The hexbin API is pretty limited. The most I could figure out for actually getting the points was to run the hexbin.hexagon([radius]) function, obtain the svg path, and then extracting the points from the path data using a very complicated regular expression. I did this for a single baseHex centered at the origin, and then offset all the other points based on the center points of each hex, which I could extract via hexbin.centers().

function svgPathToCoordinates(pathData) {
  const coordinates = [];
  const pathCommands =
    pathData.match(
      /[a-df-z]?\s*-?\d+(\.\d+)?(?:[eE][+-]?\d+)?,?\s*-?\d+(\.\d+)?(?:[eE][+-]?\d+)?/g
    ) || [];

  let currentX = 0;
  let currentY = 0;

  let startingPoint = [];
  pathCommands.forEach((command) => {
    const cmd = command[0];
    const values = command
      .slice(1)
      .split(/[,\s]+/)
      .map(parseFloat);

    switch (cmd) {
      case "m":
        currentX = values[0];
        currentY = values[1];
        coordinates.push([currentX, currentY]);
        startingPoint = [currentX, currentY];
        break;
      case "l":
        currentX = currentX + values[0];
        currentY = currentY + values[1];
        coordinates.push([currentX, currentY]);
        break;
    }
  });

  coordinates.push(startingPoint);

  return coordinates;
}

const baseHex = svgPathToCoordinates(customHexbin.hexagon(radius));

Once I had the base coordinates for the properly scaled hexagon, I simply mapped all the hexbins to their projected coordinates (so within the 975 x 610 box), and inverted the projection to obtain the latitudes and longitudes of the hexes, and then made the properly shaped polygon feature with a height attribute of the length of the hexbin (how many items fall within the boundaries).

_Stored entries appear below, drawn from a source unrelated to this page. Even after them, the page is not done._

Every row belongs to one group in each of 4 separate groupings. Each group adds its own fixed numbers to the row, and there is some noise. The rows also spread widely along 10 directions, which tell nothing about the answers.
Some rows, each with its group in each grouping after it:
[-18  10  19  12 -13  29   1  14   7  32 -14  13 -16 -12  40 -42 -36  17
  -5  10 -24  17 -29 -33  11  10 -10  -4   6  11 -25 -28  14   0 -36 -21
   1]
Z_744 C Z_205 (2)
[ 21  -5  13  37  64  24 -15  19 -14  -5  11  22  17  48   5   3 -60  -6
 -21  -4   3 -11  12  -7  -4   6  27  22 -17  -8  -2   7  -2 -24  -2  25
  -1]
Z_817 R Z_654 (1)
[ -4   6  19  12  30   2  -4  11  -2  -9   2  14   1  25  11   7 -32   2
  -1   3   5 -14  -1   5  -1  18  13 -17  -2 -18 -12   7   9  -4   2  -3
 -16]
Z_684 H Z_980 (0)
[-23   9 -25  22 -11  -5  21 -43 -57   3  38  26  -9 -15 -18 -32  43  36
 -23 -13 -37 -22 -10  16   2  13  -3 -53 -27  17 -30 -42   3  42  -1   4
   8]
Z_631 C Z_980 (0)
[-12  25  15  -3  11  -2   6  22   0   5 -13  20   2  16  17   1 -30  -1
   2  -6  -3   6 -11  -1   6   7  13   4 -10  -2 -20  -3   4 -14  -5  -8
 -15]
Z_684 P Z_205 (4)
[-36   5 -15  18  -1 -16  10   7  22  16  10 -14 -24  22  47 -26 -27 -27
   1  17   1  21 -17  14  16  32  -6 -25 -40  24 -15 -20   2 -32  -9 -12
 -11]
Z_796 E Z_654 (4)
[ 15 -43   8  21  27  29   1  16   3  29  -1 -10   6  -7  12 -17 -32   9
 -15  26 -28  13 -22 -27  -8  -3  -9   0   5 -12 -37  -6   3   6 -34  -2
  10]
Z_744 P Z_654 (1)
[  0 -18   5  35  24  19 -19 -18 -23  14  18   3  14  -4 -19  30  -4   7
 -21 -13 -13  -1 -24  15  -2  -4 -28  28 -16  13 -14 -14  -3   5 -23  16
  13]
Z_27 M Z_654 (3)
[  5 -22  11  26  47   3 -20   8  -4   8  -3  -3   7 -15 -14  52 -11 -21
  -6   5  -5  21 -30   8  -1 -14 -32  41  -5  -6  -9   3  11 -17  -9  14
  -3]
Z_27 M Z_654 (2)
[-13  -2  -6   5  35 -23   1 -20 -32  10  32   6 -11   4  -6  31  11  -4
  -5  -5  12 -11   0  27  14   0 -37 -47  -5 -12 -11 -16  -3   5   9   3
   0]
Z_796 H Z_654 (3)
[ -4 -21  10  18 -18  -6   0 -17   1  12   9 -31  47  32 -37   5  22  13
  -5 -13  -6 -19 -26  14 -29  31   2  -1 -17 -17 -69   0 -11  47 -32 -10
 -14]
Z_631 E Z_654 (1)
[-26  12   9 -11  10 -23  28  26   7  22  -3  -8   2  36  35 -20 -27  -6
  11   2  19   5  -2   5  10  18  18 -52  -6 -11 -31 -15 -11  -9   5 -22
 -25]
Z_817 R Z_205 (1)
[-10  25   8 -11  -9 -39  21   2 -23  20   3  32 -10   6 -10  22   0   7
  -5 -25  -1   1 -35  41  23  -1   2 -20 -12   3 -19 -26 -17  10  18   0
 -24]
Z_684 R Z_980 (2)
[  4 -15  13  36  21  31 -17   5   1   6   3  -2  13  26  12 -20 -38   0
 -13   8 -13  -3 -10 -17  -9  24   5  16 -12  -1 -25   2  11  -1 -32   3
   3]
Z_744 E Z_654 (0)
[-20  -6 -17  28   1   4  -2 -26 -28   4  30  -1   9  12  -3 -15  17   8
 -11  -1 -18 -13  -8  22  -2  25 -13 -25 -27  17 -29 -21   2  18 -12   2
  11]
Z_27 R Z_654 (0)
[ -8  18  11   2 -12   7  -3  -5 -26  35  -1  11  22  -5 -15  15   7  22
  -5 -21  -4   7 -31   8  15   6 -23  23  -6   6 -32 -25  -4  18 -21  -1
   3]
Z_744 R Z_654 (3)
[ -7  -9   6  43  30  29 -18  -6   8  12  13 -12  36  47  13 -17 -44   3
 -11  -1   0 -27   4   4 -17  36  21  15 -41  20 -22   2 -20 -13 -36   7
  13]
Z_684 H Z_205 (4)
[ 22  -7  -1  30  49  27  -7  20 -17   2  -2  19   6  13   4  -1 -40   4
 -21  13 -15   1  -3 -14   2  -1  20  23 -14  -8 -17  13   0  -7 -11  14
   6]
Z_684 C Z_654 (2)
[-28  26   4  35  19  34 -25 -23 -23  -2  17  40 -28   8  26 -21 -24  23
 -19  -5 -12 -12   4 -19  10   8 -19 -12   4  13   5 -27  36  -5 -22  -5
  13]
Z_817 C Z_654 (4)
[  0   3  19  39  24  -2 -20  -3  18 -29  12  16 -13  35  -2  24 -42 -23
  -2   0 -15  -2 -23  10 -15  11   5  25 -26  -1   3  11  24 -14  -5   8
 -25]
Z_684 P Z_980 (1)
[ 15 -21  10  15  19 -23  11  -5  -5   0  15  26 -45  -5   0   4 -29 -14
 -25  -4 -33  13 -44  12  11 -25 -23 -28  -7  12 -14 -38   6   3   4   6
 -13]
Z_744 P Z_205 (0)
[-12 -21  -8  34  29  14   0 -17 -26  14  35  -9  11 -12  -5  -4  12  -1
   0  19 -13  -5  -8   4 -13  13 -23 -14 -16  -1 -13 -11   4   7 -15   7
  17]
Z_744 R Z_980 (3)
[  6 -33  24  25  29  -7   0  -8   0   9  16 -18  17  34 -16  21 -20  -2
  -2 -18   2 -31 -16  15 -24   3  -9 -27   3 -25 -39 -11 -13  22 -14  -3
 -16]
Z_631 C Z_205 (1)
[-13 -18  18  15  18  27 -11  -4 -14  39  -7 -15  38  -7 -13  20   5  28
   0 -14  -5  -7 -16 -10 -18   4 -31  24  17 -24 -43 -10  -6  15 -43  -7
  10]
Z_631 P Z_654 (1)
[  0 -32  -6  23  52  20   7   3 -36  33  24  -5  25   4   4 -13 -10  13
 -15   8  -2 -18  11   7  -3  11   4 -21 -21  -6 -22 -17 -27   0 -10  15
  22]
Z_796 C Z_980 (1)
[  2 -24   7   7  23 -21  24  15  -1  19   3 -23  20  30  -2  -7 -15  -9
  -7   2   5   0 -14  11  -9   8  23 -25 -24  -9 -47  -7 -25   6  -2  -6
 -21]
Z_817 C Z_205 (1)
[-12  -7  16  49  11  35 -35 -22   5 -10  20  -5  12  48   6 -11 -22  19
 -16   4  -3 -29   2 -16 -25  33  -2  -6  -5  -8 -23   4  24  16 -39 -14
  -3]
Z_817 C Z_654 (2)
[  0  -9   8  12  13 -11  -5 -23 -29   3  16  16   2  -6 -36  38  24  13
 -12 -14  -9 -10 -26  23  -4  -9 -33 -11  10 -20 -34  -9   7  35  -9   0
   2]
Z_684 E Z_654 (2)
[  5 -37   0  23  53   7   8  23   4  27   2 -14   8  26  33  -9 -57 -12
 -11  10  -2   6  -3   7   2   7  13  -4 -24  -1 -20  -1 -27 -33 -15   8
  -1]
Z_684 P Z_654 (1)
[ -7  16   0  20 -23  -4 -11 -12  -4  -5   2  13  11  24 -19  10   2  11
 -11 -11 -22  -2 -28  14  -7  20   4  20 -30  11 -36   0  12  20 -20  -6
 -13]
Z_684 P Z_654 (2)
[-18  17 -10  -4 -45 -26  26  10   8  17 -11  -6  10  32   9 -31  -1  10
  -7  -1  -4  10 -31  20   9  38  30 -28 -32  10 -57  -7 -16  21 -10 -22
 -23]
Z_684 E Z_654 (2)
[  0  -4  30  -6  15  15   3  26   1  43 -16   6  -4   3  25  -6 -40  23
  -7  -8   1   0 -24 -10  18  -5 -12 -28  25 -11 -32 -25 -12  10 -20 -14
  -4]
Z_27 H Z_205 (3)
[-19  16  -2  -4   7 -17  20   1 -27  10  13  -3  39  31 -16   3  15   1
   9 -13   7 -20   3  27 -10  26  18 -21 -27  -9 -40   0 -20  16   2   0
  -7]
Z_684 R Z_205 (1)
[-23  -3  -6  25   7   4  -2 -22 -19  14  20  11 -12  -9  12  -8   1   8
 -12   1 -18   8 -21   5   7   5 -31 -13  -4  16 -13 -29  17  -1 -18  -1
  10]
Z_744 M Z_654 (4)
[  7 -51   3  24  35  43   7  25  -3  26   4 -21  23  -4  21 -35 -27  20
 -15  41 -20  -7  -6 -27 -17   8  10 -35  13 -15 -39  -1   1  11 -28  -7
  16]
Z_27 M Z_980 (4)

New rows, each followed by its group in each grouping:
[-13  26  13  -2   7  11   7   8 -33  26  -7  38  -5 -11   6 -15  -7  34
 -19 -17  -9   1 -15 -12  17 -10  -1 -12  10   0 -24 -33  -3  11 -10  -8
   2]
Z_817 C Z_205 (2)
[  5 -22   1  59  32   0 -24 -37 -12 -30  45  10   2  31 -28  20  -7  -8
 -20   0 -23 -28  -8  26 -31  16  -5   3 -37   7  -5   4   9  10 -12  17
  -1]
Z_684 P Z_980 (2)
[  3   3   7   0  39  -3  19  11 -40  23   8  21  -8  -1  -1  -1 -13  16
 -18  -9   4  -1  -3   0  16 -21   2 -35   6 -13 -20 -26 -13   5   9   3
  -4]
Z_817 C Z_205 (3)
[-16   6  -1   6  -5 -13  16   2  -2   0  10   5 -15   3  -4 -18  -3 -10
 -10   7 -22  14 -30  -2  -3   6   4 -14 -23   9 -29 -16  12   8  -6  -3
 -17]
Z_817 E Z_205 (1)
[ 18  -3  -1  20 -27  18   3  18   8  10 -15   9  13  25  -6 -33 -26  21
 -31   0 -41   6 -34 -19  -5  17  36  18 -27  12 -53  -4  -4  23 -33  -6
 -21]
Z_631 P Z_654 (2)
[  1 -20   0  25  27  -6   2 -10 -11 -15  20  -3  -1  32  -3  -1  -7   4
 -17   9  -4 -14  -1   3 -10  10   6 -44  -2 -21 -35  -1  16  17  -1  -9
 -14]
Z_817 C Z_654 (0)
[-19 -10  16  33  27   1 -22 -14  10   4  17  -2   1  17   6  22 -21 -11
  -3  -2  -2  -9 -17  14  -9  12 -21   6 -18   6 -10  -6   1  -9 -23   1
  -1]
Z_684 H Z_205 (2)
[  4 -26  20  39  22   5 -24 -29   2   1  18  -3   3  10 -28  34  -2   3
 -15 -12 -16  -7 -37   4 -17  -5 -34  20  -5  -5 -26  -9  19  22 -23   2
 -10]
Z_817 C Z_654 (1)
[-25  -3  13  19 -12  34 -15 -29 -30  43  15  -7  43 -13 -20  -1  34  52
  -5 -16  -9 -26 -16   2  -9  24 -25   1  -2   5 -43 -23 -12  42 -44 -11
  25]
Z_27 H Z_980 (3)
[-11   6  20  36  15  24 -28 -12   2   1   5  18 -22   7  11  13 -34   1
  -7  -9 -20   0 -27  -6   4   3 -30  18   1   8  -3 -15  31  -1 -26   4
  -3]
Z_27 C Z_654 (1)
[ -5 -11   2  13   6   5  -6 -11 -19  -3  16  -1  23  27 -16  -6  15  29
 -11   7  -2 -22   6  -4 -24  17   1 -39   7 -28 -46   2  11  35 -18 -19
  -7]
Z_817 P Z_654 (2)
[-12 -25   5  22  11  28   1  -3 -13  43   6  -9  15  12  21 -31 -15  35
 -24   5  -6 -11 -11 -11  -3  13  -5 -29   1  -1 -42 -26 -17  14 -35 -14
  11]
Z_817 C Z_654 (2)
[ 11 -12   2  22  71   5  -5  12 -24 -18   9  10   5 -12 -23  37  -5 -26
  -4  11 -18   7   3  -8 -16 -22  -5  30 -14 -23  -7  16  21 -19   5  24
  -2]
Z_631 P Z_205 (0)
[  3  -8 -23   9  18   1  26  19 -27  20   3  19 -12  -4  17 -38 -15  10
 -25  11 -27  14  -4  -9  13  -2  19 -30 -20   5 -32 -16  -9  -3  -5   4
   2]
Z_631 P Z_654 (2)
[-18  11  46  20  -1  12 -32 -21  10   6   9  -2  28  56  -9  27 -22  25
   1 -37  19 -45 -11  14 -17  30 -15 -10   9 -15 -26  -6  -3  29 -35 -17
 -15]
Z_684 H Z_205 (3)
[-32  19 -13  28   5 -19  -8 -34 -27   7  31   4  14   4 -28  22  30 -17
  -3 -26 -10   2 -20  38  -1  15 -22  38 -65  37  -8 -24  -9  -7  -7  18
   6]
Z_796 C Z_205 (1)
[  0 -16  23  37  19  18 -13   3  11   7   9  -7   4  32  12  -8 -38  10
 -13   5  -4 -14 -17 -10 -10  16  10 -12  -4  -8 -19  -7   3   7 -21 -11
 -16]
Z_817 C Z_980 (3)
[-31  -1  -3  27  -1  15   3  -7   2  26  16   6 -11  19  39 -51 -32   7
 -22   3 -18  -2 -16  -2   6  22   3 -25 -31  43 -17 -45  -5 -10 -32  -6
   6]
Z_817 R Z_205 (4)
[-29  19   9   9  22 -13   1 -13 -30   2  24  19  -4   9   5   6   8   4
  10  -5   8 -11  13  10  -5  10 -22 -41   0 -14  -9 -18   9   0  -4 -10
   4]
Z_744 P Z_205 (2)
[-13  31 -10  11  -1   0   1 -33 -57  -6  25  37  16  22 -26  -1  24  38
 -15 -30  -3 -34   8  21   3  16   5 -23 -10  -2 -30 -14   4  36   0   1
   9]
Z_684 C Z_654 (4)
[-13 -22 -12  20  13  12   4  -6 -17  33  17 -10   7  15  22 -26 -13  19
 -18   6  -6  -8  -5   5   5  21  -3 -33 -21   5 -35 -22 -21   6 -22  -6
  11]
Z_796 C Z_654 (2)
[  2 -18   2  13  18 -12  13   0 -15   3  24   2   0  28  -2  -9 -12  -1
 -13   1  -5 -22  -5  17  -6   5   4 -63  -6  -9 -31 -19 -12  23   0  -2
  -9]
Z_27 R Z_205 (2)
[ -8 -20  18  17  51  -3   4   3 -13   7  16  -8   9  16   7  17 -17   1
  11   6  15 -21  10  11 -11   9  -5 -39   9 -35 -18   5  -1   1   3  -4
  -6]
Z_684 C Z_980 (1)
[ -7 -24  29  27  14  29 -16   1  20  21  -1  -8  13  25  18   0 -39  19
 -10   1  -7 -20 -20  -4 -15  18  -5  -2   8  -6 -25 -11  -3   5 -35 -13
  -2]
Z_684 P Z_980 (4)
[-18 -13  12  54  20  25 -21 -14   4  28  15  -4  17  36  26 -13 -45   9
 -13  -9  -3 -17 -13  19  -4  36   6  22 -41  34  -6 -20 -27 -22 -39   6
   8]
Z_684 C Z_980 (2)
[ 13 -37   2  44  42  41  -9 -12 -26  19  24   4  26  13  -4 -20 -22  33
 -26   6 -19 -33  -1  -3 -19  10  12 -10  -9   0 -28 -12 -16  19 -26  11
  23]
Z_684 C Z_980 (4)
[ -7 -24 -10  35  27   5  -3   2   4  -2  27 -16  11  29  15 -18 -23 -18
 -16  21  -9  -5  -4   3 -16  27  10 -17 -38  11 -17  -4  -5 -10 -16   3
  -2]
Z_796 M Z_205 (2)
[-22  13  26  25  17  18 -13   0  -2  21   1  -4  25  24  11   5 -20   6
  10 -12  11  -9  -2   0  -6  22  -8  15  -5   0 -18 -13   0  -7 -27  -7
   2]
Z_744 C Z_205 (4)
[ 10 -35  29  10  14  10  -5  -1  -2  46  -4 -11   7   4   1  19 -21  30
 -18 -19  -2 -12 -38  12   5 -14 -31 -17  25  -9 -47 -32 -17  27 -27 -10
   1]
Z_27 C Z_654 (4)
[-34  -3   9  16  -2  -9   0 -14   6  16  12 -24   4  15   8  -2   1  -4
   4   1   1   2 -24   9  -8  16 -18 -19 -18   5 -32 -20   1   7 -19 -22
 -13]
Z_817 C Z_205 (3)
[-15  12 -37  29  24  27   5   7 -32  17  11  28  -8  -5  35 -55 -28  11
 -25  25 -30  15   7 -12  21  20  26  -1 -51  38 -10 -11  -7 -25 -16  14
  24]
Z_684 H Z_654 (2)
[-17   4   2  12   8  -1  11   5  -4  15   9   6 -15  27  42 -28 -34   3
  -2   7   1  -1  -3   3  17  24  -4 -53   0   1 -20 -27   4  -6  -9 -13
  -8]
Z_744 R Z_654 (0)
[-17  33  -4   0  -3 -13   6  -9 -30 -27  15  32 -18   2 -21   0  19   6
  -3   1 -11   1  -6  -8   0   3  -6 -33   8 -26 -20   3  44  27  11  -6
 -18]
Z_817 E Z_654 (1)
[ -8  -5  -3  23  -8  12   3  -6  -9   5  15   8  25  42  -3 -39 -14  21
 -29  -2 -14 -18 -10   1 -14  24  25 -19 -26  18 -39 -19  -8  20 -21  -6
  -4]
Z_817 M Z_205 (4)
[ -5 -10  13  13  16  -4  -4 -16 -21  15  16  13  13   8 -17  22   4  22
 -10 -14  -5 -24 -17  25  -8   3 -12 -11  -3  -4 -27 -18  -8  16  -8  -1
   3]
Z_684 P Z_980 (4)
[-20 -14  15   7  31  -2   5  10   4   8   4 -20  24  13   4  18  -8 -12
  15   8   9  -3  -5   4 -19  13 -13 -14   4 -27 -28  11   2  -1 -14 -10
  -8]
Z_684 M Z_205 (1)
[  9  18   3  -5  30 -35  21  19 -28  -6   8  21   5  18 -13   8  -8 -16
   2   2  12   6   4  14   8   0  22 -27 -17 -19 -25   2  -6   1  22   3
 -19]
Z_744 H Z_205 (2)
[-29  24   2  31  23  -4 -17 -27 -30 -12  29  19  19  18 -25  24  18   1
   1 -17   5 -12   6  21 -15  22  -4  27 -41   7   1  -2  11 -10  -3   9
  -2]
Z_817 P Z_980 (1)
[  5 -36  -6  12  68   1   7   0 -32  29  18   1   5  -2   7  11 -18  10
 -13   8   5 -12   6  14   6 -10 -14 -45  10 -17 -24 -10 -22  -3   1   8
  18]
Z_684 H Z_654 (4)
[-13 -10  14   9  35  21  -3  14  -5  21   4 -19  10  -5  16   4 -10   2
   7  16   3  -1  -3 -22  -4   6 -22 -12  10 -24 -26  -1   8   0 -19 -12
   2]
Z_796 C Z_205 (3)
[-40  12   9  24  10  28 -14 -20 -12  10  13 -11  19   6  11   0   4  12
  14   2  -2 -13   3  -6 -10  26 -24   2 -11  -3 -18  -4  11   3 -33 -10
  10]
Z_684 C Z_205 (3)
[  5 -22  19  18  12  10   1   1  -5  33   3  -1   0   8   7  -2 -28  16
 -12  -5 -12   3 -31  -3   1   0 -18 -12   9  -8 -33 -22  -3  14 -25  -6
  -3]
Z_744 C Z_654 (1)
[ -1  -6  -5   7   4  36  10  10 -36  26   4  20  25  -5  -3 -52   3  50
 -34   8 -31 -10  -5 -20  -1  10  25 -16  -9   1 -44 -19 -10  29 -21  -7
  14]
Z_817 P Z_980 (0)
[-21  22   3  31 -13  15 -18 -24 -13  -3  14  21   0  30  -4 -10 -11  20
 -14 -25 -21 -16 -11   0  -8  26  -4   6 -20  11 -20 -21  16  12 -30  -2
  -6]
Z_631 P Z_654 (1)
[-13 -34  14  36  39  13 -21 -13   2   5  17 -22  18  24   1  17 -10   0
   0  13   2 -15   2  -5 -27  11 -25 -12   5 -26 -25   2  13   3 -28 -10
   2]
Z_817 P Z_654 (1)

const hexFeatures = hexBins.map((hex, i) => {
  const newCoordinates = baseHex.map((point) => [
    point[0] + hex.x,
    point[1] + hex.y,
  ]);
  const latLong = newCoordinates.map((point) => projection.invert(point));
  return {
    type: "Feature",
    geometry: {
      type: "Polygon",
      coordinates: [latLong],
    },
    properties: {
      count: hex.length,
      height: hex.length,
      base_height: 0,
      color: "green",
    },
    id: `h_${i}`,
  };
});

I wrote all the hexes as a FeatureCollection to a JSON file, and then loaded the static file into an existing Map component:

map.on("load", function () {
      map.resize();

      map.addSource("hexes", {
        type: "geojson",
        data: hexbins,
      });

      map.addLayer({
        id: "boundary",
        type: "fill-extrusion",
        source: "hexes",
        paint: {
          // See the MapLibre Style Specification for details on data expressions.
          // https://maplibre.org/maplibre-style-spec/expressions/

          // Get the fill-extrusion-color from the source 'color' property.
          "fill-extrusion-color": ["get", "color"],

          // Get fill-extrusion-height from the source 'height' property.
          "fill-extrusion-height": ["*", ["get", "height"], 100],

          // Get fill-extrusion-base from the source 'base_height' property.
          "fill-extrusion-base": ["get", "base_height"],

          // Make extrusions slightly opaque for see through indoor walls.
          "fill-extrusion-opacity": 0.8,
        },
      });
    });

I'm sure with a little work, I could skip the writing/loading step, and even make the hex sizing interactive on the UI, but for now, this is enough to keep me out of the road.